A 42-year-old homemaker from Vellore was admitted with high grade, intermittent fever associated with chills, lethargy, and myalgia for 1-week duration. She complained of multiple episodes of nonbilious vomiting, persistent upper abdominal pain after defervescence of fever. On evaluation, she was found to have elevated pancreatic enzymes, serum lipase 369 (n = 13–60 U/L), serum amylase 339 (n = 28–100 U/L), and computerized tomography abdomen showing hyperdense pancreatic parenchyma confirming the diagnosis of acute pancreatitis. Etiological workup was negative for gallstones, drugs, and alcohol. And also common infectious causes such as malaria, scrub typhus, leptospirosis, and enteric fever was negative. She had severe thrombocytopenia (platelet count 4800/cumm), positive dengue IgM, and negative dengue IgG suggesting primary acute dengue infection. She deteriorated further with the development of multiorgan failure with associated acute lung injury and acute myocarditis with elevated cardiac enzymes serum troponin levels of 205 [n ≤14 pg/ml] and creatinine kinase-MB myocardial fraction of 10.5 (n ≤3.8 ng. ml) compromising her left ventricular (LV) function with ejection fraction (EF) of 20% causing hypotension. She was managed conservatively in the intensive care unit and was discharged in a stable condition with a normal platelet count (154,000/cumm), improved cardiac function (LV-EF 58%), and normalized pancreatic enzymes (serum amylase 63 U/L and serum lipase 56 U/L). During the hospital stay, her serum sodium was normal.

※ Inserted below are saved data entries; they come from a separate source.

Known rows, with every step that occurs:
A/S/P/Z/R/F/W: [-1.215 -3.553 -4.534  1.738 -0.011  0.302 -3.319  0.210  0.894 -3.642
  3.562 -1.491  0.108 -0.934  0.894 -3.204 -0.724  1.739 -2.457 -3.441
 -0.253 -3.824  2.986  0.912 -2.393]
W/F: [ 2.826  0.780  0.938 -3.990  0.359 -0.910 -1.937 -2.017  0.299  3.414
  0.905  3.535 -1.520  0.700  1.706  0.252 -1.316  1.213 -1.642  3.697
 -1.287  1.083  0.649  1.572  0.954]
T/R/F/W: [ 1.889  1.597 -2.655 -1.979 -2.673  1.207 -0.501 -1.475 -2.090 -1.338
  1.707  3.410 -1.955 -0.493 -2.248 -4.789  0.760  2.211  2.797  0.727
 -0.031 -1.389  1.836 -1.851  0.434]
W/F/R: [ 4.924  1.934  1.183 -4.387  0.787 -1.522 -0.479 -1.497  1.074  4.070
  1.232  3.592 -2.544  1.387  1.751  1.922 -0.427 -0.228 -0.080  4.145
 -1.337  2.252  2.689  1.299  1.600]
L/P/S/A: [-1.561 -1.714  1.293  0.567  0.489  1.594 -2.399  2.099  3.277  0.161
 -0.043 -0.607 -0.290  0.386 -0.001 -1.081  1.960 -1.571 -6.105  2.023
  0.074  0.361 -2.773  0.432 -1.808]
Z/P: [-0.100  0.407  2.670 -1.892  1.431 -0.452  1.803  0.752 -0.135  1.483
  0.513  1.900  0.520  0.711  1.724  3.758 -0.801  0.037  1.097 -0.501
 -0.249  0.598 -1.016 -0.607 -0.352]
P/Z/R: [-2.926 -1.119  0.016  0.306  0.808  0.765 -1.553 -0.215  2.232  0.996
  1.627  1.831 -0.453 -1.607 -0.521  2.268 -3.786  1.006 -1.264  0.751
 -2.379 -0.611  1.374 -0.028 -0.743]
L/P: [ 1.548 -0.755  0.862 -3.554  0.879  0.653 -0.992 -0.729  1.716  0.217
 -0.822  1.551  0.411  1.440 -1.600  1.579 -0.231  0.559 -4.093  3.685
 -0.448  1.868 -0.418 -1.945 -1.353]
T/R: [-0.385  1.943  0.161 -1.241 -0.313 -0.230 -0.077 -1.399 -2.424  0.734
  0.179  1.938 -0.318 -0.275 -2.115 -2.171 -0.288  1.359 -0.117  3.127
  0.135 -1.964 -0.506 -2.101 -0.092]
F/R/S: [ 2.753  2.196  1.321 -2.782 -0.195 -0.589  1.031 -1.031  2.191  1.980
 -1.327  0.973 -0.937  1.544  0.138  1.108  0.296 -0.764  0.349  3.240
 -0.547  3.646  1.620  0.296  0.823]
S/R: [ 1.686  1.508  0.513 -1.101  0.350 -0.238 -1.837 -1.888 -0.915  0.441
 -1.521 -0.057  1.266  0.056 -0.339  0.139 -1.139  0.819 -2.389  1.678
  1.079  0.091  0.088 -0.177  2.010]
T/R/Z/P/L: [-1.253  0.538  0.860  1.639 -0.031 -0.257  5.186  2.293 -4.269  0.256
 -0.360  0.755 -0.573 -0.587 -1.099  3.319  1.723 -0.397  4.129 -1.136
 -0.226 -1.223 -1.980 -1.441 -0.385]
R/Z/P: [ 0.606  1.989  1.286 -0.726  0.987  0.102  3.220  0.496  0.066  0.969
  0.626  1.362 -0.027  0.910  1.633  2.683 -0.818 -0.965  2.749 -2.949
 -0.663  1.665 -0.374  0.253  0.979]
A/S/P/T/R/Z: [-2.074 -0.021 -3.297  3.052  0.101 -1.387  0.221 -2.044 -3.543 -2.829
 -0.773 -4.337  1.365  0.929 -2.867 -6.478  1.872 -0.044 -1.350 -0.866
  1.359 -4.262 -1.249 -0.753 -1.123]
Z/P/S: [-1.439 -0.614  3.673 -0.083  0.406  0.367  0.565  2.076  0.622  1.992
  0.724  1.159  0.212 -0.231  2.392  3.727 -1.156 -1.726  0.879 -1.293
  0.181  1.423 -1.655  0.373 -0.593]
Z/R/S/P/T: [-1.578 -2.331  0.171  1.201 -0.267 -0.591 -1.158 -0.343  1.512  1.133
 -1.877 -1.694  0.768 -0.382  0.128 -2.659 -0.316  2.075 -0.266  1.498
 -0.997  1.419 -0.350  0.673 -1.496]
S/R/Z/P/T: [-0.073  1.049  0.313  1.600  0.187 -0.113  2.333 -0.840 -0.883 -0.694
 -2.635 -1.711  1.504  0.079 -0.456  0.915 -0.840 -1.995  3.248 -2.836
  0.147  1.814 -1.100  0.409  2.497]
R/S: [ 0.496  1.068  0.928 -2.370 -0.554  0.058 -0.243 -1.558  1.512  1.354
 -1.686  0.975  0.106  0.826 -0.063 -0.701 -0.719  0.628 -1.139  2.782
 -0.426  2.476 -0.422  0.639  0.119]
W/F/R/S: [ 5.037  1.933  1.073 -4.251 -0.470 -1.606  0.153 -1.565  2.098  3.867
 -0.675  2.640 -2.256  1.150  2.320 -0.119 -0.324 -0.920  0.424  4.963
 -1.232  4.242  1.999  2.353  1.674]
T/R/Z/P/S/A: [-3.346  1.829  0.816  4.581 -0.361  0.651  2.782  3.310 -1.124  0.221
  1.383 -0.786 -0.702 -1.511  1.780 -3.554  1.846 -3.249  2.350 -3.428
  0.586 -2.318 -3.446  0.867  0.524]
T/R/S: [-0.306  1.924  0.172 -0.972 -1.542 -0.372  0.702 -1.557 -1.346  0.704
 -1.682  0.960  0.041 -0.487 -1.487 -4.253 -0.133  0.611  0.361  3.969
  0.171  0.070 -1.178 -1.106  0.017]
Z/P/T: [-2.052 -1.139  2.139 -0.877  0.888 -0.346  1.848 -0.070  0.452  0.772
 -0.973  0.780  0.421  0.946 -0.631  3.442 -0.621 -0.309  2.238 -0.198
 -1.194  1.166 -1.761 -0.580 -0.863]
Z/P/T/R/F: [-2.555 -0.178 -0.033  0.930 -1.407  0.596  2.221  0.507 -1.301 -1.689
 -0.204  0.542 -0.362 -1.601 -3.105  0.121  0.011 -0.841  6.000 -1.182
  0.526 -0.787 -0.596 -3.847 -0.702]
A/S/R/F: [ 1.009  0.866 -2.484  0.864 -0.739  0.371 -2.998 -1.883 -0.289 -2.846
 -0.562 -3.104  0.983 -0.804 -1.376 -0.907 -0.018 -1.074 -3.291 -2.390
  2.840 -1.742  0.913 -0.248  0.631]
A/S/R/F/W: [ 2.950  0.338 -4.104 -0.445 -1.704  0.457 -2.862 -2.327 -1.136 -3.284
  0.086 -1.475  0.052  0.155 -0.438 -3.951  0.935  0.196 -2.695 -2.580
  1.866 -1.628  1.505  1.599  0.731]

Rows:
[-0.642 -1.367 -2.872 -0.533 -1.515  2.211 -2.086 -0.245  2.543 -1.238
  3.072  3.244 -2.203 -1.763 -0.678 -0.333 -2.669  1.853  1.556 -1.605
 -2.540  0.042  3.721  0.319 -0.363] -> P/Z/R/F/W
[-1.380 -0.630 -1.416  1.045 -1.140  0.171 -1.204 -0.797 -1.909 -2.571
 -0.146 -1.326  0.753 -0.800 -3.902 -3.395  0.712  2.078  2.300  1.307
  1.713 -2.577  0.676 -4.350 -0.685] -> S/P/T/R/F
[ 0.292  0.529  1.584  0.631 -0.652  0.670 -3.165 -0.605 -0.240  0.989
 -1.248 -0.801  1.006 -0.824  0.377  0.073 -1.555 -0.882 -2.615  0.827
  1.526  0.902 -0.513  0.878  1.807] -> P/S/R
[-0.362 -0.272  1.694  0.333  0.897  0.070  4.213  2.210 -1.540  0.992
 -0.207  0.678 -0.462  0.666  0.331  6.677  1.234 -0.225  2.585 -2.371
 -0.961  1.068 -1.344  0.241 -0.341] -> R/Z/P/L
[-1.595  2.027 -1.616  0.830 -1.306  0.508  1.493 -2.548 -1.821 -0.405
 -1.330  0.437 -0.944  0.159 -4.442 -3.710 -0.150 -0.014  2.679  0.861
 -0.955 -0.294 -0.541 -1.286  0.782] -> P/T/R/Z
[ 0.197 -2.407  1.490 -0.507  0.382 -1.040  0.186  1.232 -1.084  0.384
 -2.063 -1.606  1.593  1.010  0.193  2.200  2.086  2.912 -2.313  3.478
  0.588  0.311 -1.379 -0.007 -1.580] -> R/S/P/L
[-0.203 -0.719 -0.573  3.206  0.911 -1.001  2.790  1.353 -3.369 -1.619
 -1.859 -4.011  1.480  0.062  0.498  4.044  2.059 -2.390 -1.247 -4.539
  1.444 -1.427 -2.248  1.972 -0.013] -> A/S/R/Z/P/L
[ 1.954 -0.437  0.337  0.472 -2.101  1.475 -0.834  1.606 -0.377 -1.193
  0.544  0.627  0.024 -1.356  2.427 -0.179 -0.346 -1.423  2.995 -3.817
  1.627  1.684  0.620  0.925  1.839] -> Z/P/S/R/F/W
[ 5.608  3.519 -0.140 -3.383  0.319 -0.941  0.771 -1.853  1.119  3.553
  1.236  3.073 -3.195  1.541  1.764  0.804 -0.407 -1.263  1.479  1.701
 -1.717  3.352  3.331  2.170  2.939] -> W/F/R/Z
[ 2.763  3.166  1.629 -1.212  1.385 -0.484  4.632  0.926  0.735  1.655
  0.893  1.476 -1.056  1.601  1.829  4.367  0.175 -2.342  4.159 -2.426
 -0.728  2.916  1.701 -0.037  1.604] -> F/R/Z/P
[-3.054 -3.062 -2.886  3.127  0.978  0.244 -3.427  0.756  1.747 -3.273
  3.059 -3.154  1.107 -1.951  0.111 -0.225 -1.702  0.545 -3.073 -3.247
  0.796 -3.894  2.339 -0.877 -2.591] -> A/S/P/Z/R/F
[-2.009 -2.206 -1.116  1.576  0.649  1.048 -2.792  1.200  2.205 -1.756
  2.831 -0.361  0.625 -2.238 -0.011  1.278 -2.958  1.986 -0.061 -1.404
 -0.067 -1.584  3.165 -2.242 -0.924] -> S/P/Z/R/F
[ 3.960  1.285 -2.305 -1.863 -1.916  1.238 -2.354 -1.997 -0.639 -1.711
 -0.040  1.415 -0.376 -0.130 -0.463 -2.601 -0.105  1.734  0.470 -0.677
  0.887  0.740  2.360  0.168  2.407] -> S/R/F/W
[-2.881 -0.258  1.303  0.469  0.017 -0.766  2.862 -0.057 -2.318  0.209
 -1.020  0.813  0.514 -0.370 -2.155 -0.190 -0.068 -0.480  3.830  1.020
 -0.431 -1.299 -2.388 -2.402 -0.994] -> Z/P/T/R
[ 0.010 -1.058 -0.593 -0.245  1.969 -1.772 -2.075 -0.974 -1.129 -0.838
  0.769 -2.818  2.166  1.902  1.067 -1.405  1.109  1.432 -5.741  0.175
  1.810 -3.447 -0.624  0.191 -1.955] -> A/S/P
[-1.281  1.028  0.318  0.000  0.061  0.074 -0.372 -0.026  2.470  0.634
 -1.053 -0.479 -0.259  0.674  0.771 -3.270  1.854  0.280 -2.886  1.934
 -0.525  0.025 -2.253  2.095 -0.243] -> R/S/A
[-4.660 -1.201 -0.703  2.802  0.305  0.764 -0.999  1.209  4.180  0.251
  0.328 -0.607 -0.518 -1.893  0.939 -2.390 -1.079 -0.234 -2.467  0.791
 -2.319 -1.001 -0.969  2.481 -0.914] -> P/Z/R/S/A
[ 4.120  0.584  1.838 -1.566  1.083 -1.561  4.649  2.204 -0.855  3.562
  0.606  2.315 -2.830  0.929  2.632  7.271  1.730 -1.882  4.161 -0.048
 -1.754  2.942  1.223  1.957  1.170] -> W/F/R/Z/P/L
[-2.001 -2.526 -1.087  0.655  1.424 -1.584 -2.094 -1.779 -0.737 -1.633
 -0.753 -3.868  2.071  2.068 -1.311 -1.766  1.239  1.039 -4.576  0.445
  1.060 -2.940 -1.276  0.281 -2.500] -> A/S/P/T
[-1.055 -2.253  0.299 -2.400  1.406  0.882 -1.289 -0.502  2.846 -1.535
 -0.406  1.012  1.263  0.727 -2.458  2.699 -2.347 -0.125 -4.282  4.166
 -1.314  0.953  0.101 -2.299 -1.342] -> L/P/Z
[ 1.835  2.442  0.897  0.539  0.772 -0.258  2.306  0.107 -1.312 -0.015
 -1.177 -0.686  1.443  0.021  1.937  1.334 -1.123 -1.669  1.990 -3.187
  0.877  1.270 -0.474  0.487  3.014] -> S/R/Z/P
[-3.307 -0.656  3.107  2.252  1.032  0.464  0.409  3.555  1.599  1.352
  1.328 -0.262 -0.077 -0.358  3.248  1.113  1.351 -2.113 -0.853 -2.093
  0.233 -1.083 -3.407  1.874 -0.776] -> Z/P/S/A
[-0.086 -2.648 -2.739  0.258 -0.396  1.057 -2.724  0.665  1.382 -2.138
  3.495  1.311 -0.274 -1.275  0.823 -1.756 -1.838  3.358  0.745 -1.485
 -1.131 -1.540  3.805 -0.482 -0.705] -> S/P/Z/R/F/W
[ 2.320 -1.227  1.733 -0.912  0.838 -1.678  1.425  1.746 -0.394  1.116
 -1.840 -1.522  0.570  1.673  0.322  3.865  3.149  1.445 -0.774  3.911
  0.558  1.551  0.721 -0.356 -0.921] -> F/R/S/P/L
[-1.106  0.132 -1.388  3.066  0.533 -0.899  1.850 -1.282 -1.419 -2.191
 -2.512 -4.517  1.819  0.560 -0.452 -0.559  0.169 -3.444  0.163 -4.685
  0.973 -0.357 -1.947  1.850  0.932] -> A/S/R/Z/P/T
[-0.636 -3.095  1.012  1.241  0.232 -0.633 -0.242  2.292 -0.400  1.782
 -1.198 -1.273  0.429 -0.888  1.050  1.998  1.557  3.092 -1.650  1.888
 -0.420  0.319 -0.631  0.684 -2.301] -> Z/R/S/P/L
[ 0.552 -1.106 -3.047 -0.223 -2.111  0.208 -1.145 -1.383 -2.700 -2.913
  0.515  0.402 -0.146  0.193 -2.980 -6.578  1.816  3.493  2.975  1.142
  0.654 -2.419  1.269 -2.679 -0.526] -> S/P/T/R/F/W
[ 0.627  0.819  0.365  1.111 -2.005  2.005 -3.740 -0.127  0.841 -0.814
 -0.437 -1.036  0.241 -2.078 -0.741  0.399 -1.524 -1.429 -0.452 -1.330
  2.467  1.336  1.152 -0.640  2.075] -> P/S/R/F
[-2.593  1.059  1.662  3.306  0.625  1.036  1.767  3.303  1.620  0.857
  1.433 -0.815 -0.709 -0.194  3.273 -0.178  1.291 -3.200  0.718 -4.559
 -0.128 -0.007 -2.813  2.612  0.493] -> R/Z/P/S/A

Three days after discharge, she was readmitted with a headache along with loose stools and vomiting. At this time, she was found to have persistent hyponatremia (Na-112) in spite of adequate fluid replacement. In view of hyponatremia in a normovolemic status, a possible diagnosis of hypocortisolism was considered. Her 8 am serum cortisol was 2.01 (5–24 ug/dl). The diagnosis of secondary adrenal insufficiency was confirmed with a short synacthen test showing a low value of 6.35 (normal response >20 ug/dl) and inappropriately normal adrenocorticotropin hormone levels 26.3 (9–52 pg/ml). Her other hormonal profile uncovered other pituitary axis involvement with a low free T4 0.33 (0.8–1.8 ng/dl) and total T4 3.0 (4.5–12 ug/dl) and inappropriately normal thyroid-stimulating hormone 1.751 (0.3–4.5 IU/ml) suggestive of central hypothyroidism. A detailed history revealed lactation failure and amenorrhea for 9 years after her 3rd delivery when she had postpartum hemorrhage with neonatal death soon after the delivery. Her general examination divulged sparse axillary and genital hair, Tanner stage 3 breast, madarosis, fine wrinkles around her eyes and lips along with a dry, and coarse skin. She was found to have a low normal prolactin 2.44 (1.9–23 ng/ml). Her follicle-stimulating hormone was 5.1 IU/ml (inappropriately low in spite of being amenorrheic for many years). Hence, a diagnosis of secondary panhypopituitarism was made, and she was started on steroid replacement followed by levothyroxine and cyclical hormone replacement by estrogen-progesterone pills. Although this patient had been amenorrheic for the last 8 years, she had no history of involvement of the other anterior pituitary axis being involved, explained by the normal serum sodium at the onset of severe dengue illness. Following the severe dengue infection, she developed the clinical and biochemical evidence of panhypopituitarism and thus unmasking of Sheehan's syndrome that had led to amenorrhea and lactation failure.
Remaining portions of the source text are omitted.